An over-reliance on models over discretion cripples the adaptive capabilities of the firm: "No contract can anticipate all contingencies. But securitized financing makes ongoing adaptations infeasible; because of the great difficulty of renegotiating terms, borrowers and lenders must adhere to the deal that was struck at the outset. Securitized mortgages are more likely than mortgages retained by banks to be foreclosed if borrowers fall behind on their payments, as recent research shows." But why would firms choose such rigid and inflexible solutions? There are many answers to this question but all of them depend on the obvious fact that adaptable solutions entail a higher cost than rigid solutions. It is far less expensive to analyse the creditworthiness of mortgages with standardised models than with people on the ground.

This increased efficiency comes at the cost of catastrophic losses in a crisis but long periods of stability inevitably select for efficient and rigid solutions rather than adaptable and flexible solutions. This may be a consequence of moral hazard or principal-agent problems as I have analysed many times on this blog but it does not depend on either. A preference for rigid routines may be an entirely rational response to a long period of stability under uncertainty - both from an individual's perspective and an organisation's perspective. Probably the best exposition of this problem was given by Brian Loasby in his book "Equilibrium and Evolution" (pages 56-7): "Success has its opportunity costs. People who know how to solve their problems can get to work at once, without considering whether some other method might be more effective; they thereby become increasingly efficient, but also increasingly likely to encounter problems which are totally unexpected and which are not amenable to their efficient routines...The patterns which people impose on phenomena have necessarily a limited range of application, and the very success with which they exploit that range tends to make them increasingly careless about its limits.
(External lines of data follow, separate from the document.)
Each new row is followed by its nearest point in the smallest flat space through zero that holds the last named rows.
(in the rows, 128 means zero)

k_533 (4 x 13):
[[109 140 104 125 148 129 172 143 146 126 120 135 109]
 [153 118 138  77 131 153 112 137 129 104 192 100 172]
 [151 124 125 146 175  76 167 152 105  98 217  90 180]
 [ 98 142  59 130 142 123 174 111  98  96 155 145 143]]
New rows:
[151 144 113 129 143 132 124 105 126 100 123 135 157] => [126 128 115 125 125 129 126 118 113 117 142 130 141]
[110 134 134  85 136 108 138 101 121 126 142 108 166] => [132 126 120 114 131 133 129 126 120 114 156 121 148]
[129 135 144 124 131 128 131 121 132 124 164 188  71] => [121 131 122 127 128 133 135 129 134 130 117 134 118]
[116 131 146 131 133 117 114  59 126 145 149 131 126] => [130 124 128 138 116 123 109 112 109 127 127 132 136]
[145 131 194 156 126  94 123 125 109 131 197  76 117] => [164 114 172 153 143  88 113 144 119 130 166  95 156]

k_655, 4 rows:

This danger is likely to be exacerbated by formal information systems, which are typically designed to cope with past problems, and which therefore may be worse than useless in signalling new problems. If any warning messages do arrive, they are likely to be ignored, or force-fitted into familiar categories; and if a crisis breaks, the information needed to deal with it may be impossible to obtain."

Now it is obvious why banks stuck with such rigid models during the "Great Moderation" but it is less obvious why banks don't discard them voluntarily post the "Minsky Moment". The answer lies in the difficulty that organisations and other social systems face in making dramatic systemic U-turns even when the logic for doing so is clear, thus the importance of mitigating the TBTF problem and enabling entry of new firms. As I have asserted before: "A crony capitalist economic system that protects the incumbent firms hampers the ability of the system to innovate and adapt to novelty. It is obvious how the implicit subsidy granted to our largest financial institutions via the Too-Big-To-Fail doctrine represents a transfer of wealth from the taxpayer to the financial sector. It is also obvious how the subsidy encourages a levered, homogenous and therefore fragile financial sector that is susceptible to collapse. What is less obvious is the paralysis that it induces in the financial sector and by extension the macroeconomy long after the bailouts and the Minsky moment have passed."

Comments

nick gogerty

nice post. The faith in models which usually justify "diversification" and bundling via low correlations and co-variance usually aggregate holdings at the expense of understanding those holdings. A single number or letters (ratings) becomes a proxy for truly knowing the assets. On this risk side, capital requirements etc. and VaR risk models become fixed obstacles and the adaptation and innovation is in how the can be end run. a la lehman etc. When model myopia ends, we will have a short less efficient, but long term more stable and efficient capital market. I for one don't see this happening. As the saying goes, "it is harder to let go of an old truth than learn and accept a new one."

Ashwin

Nick - you said "I for one don’t see this happening." Unfortunately I agree with you.

John

Forgive me for being frivolous. You've probably seen this already, but if not, it's worth a look: "Bailout" by "Merle Hazard". He has other videos, too.

Ashwin

John - Thanks, that's hilarious!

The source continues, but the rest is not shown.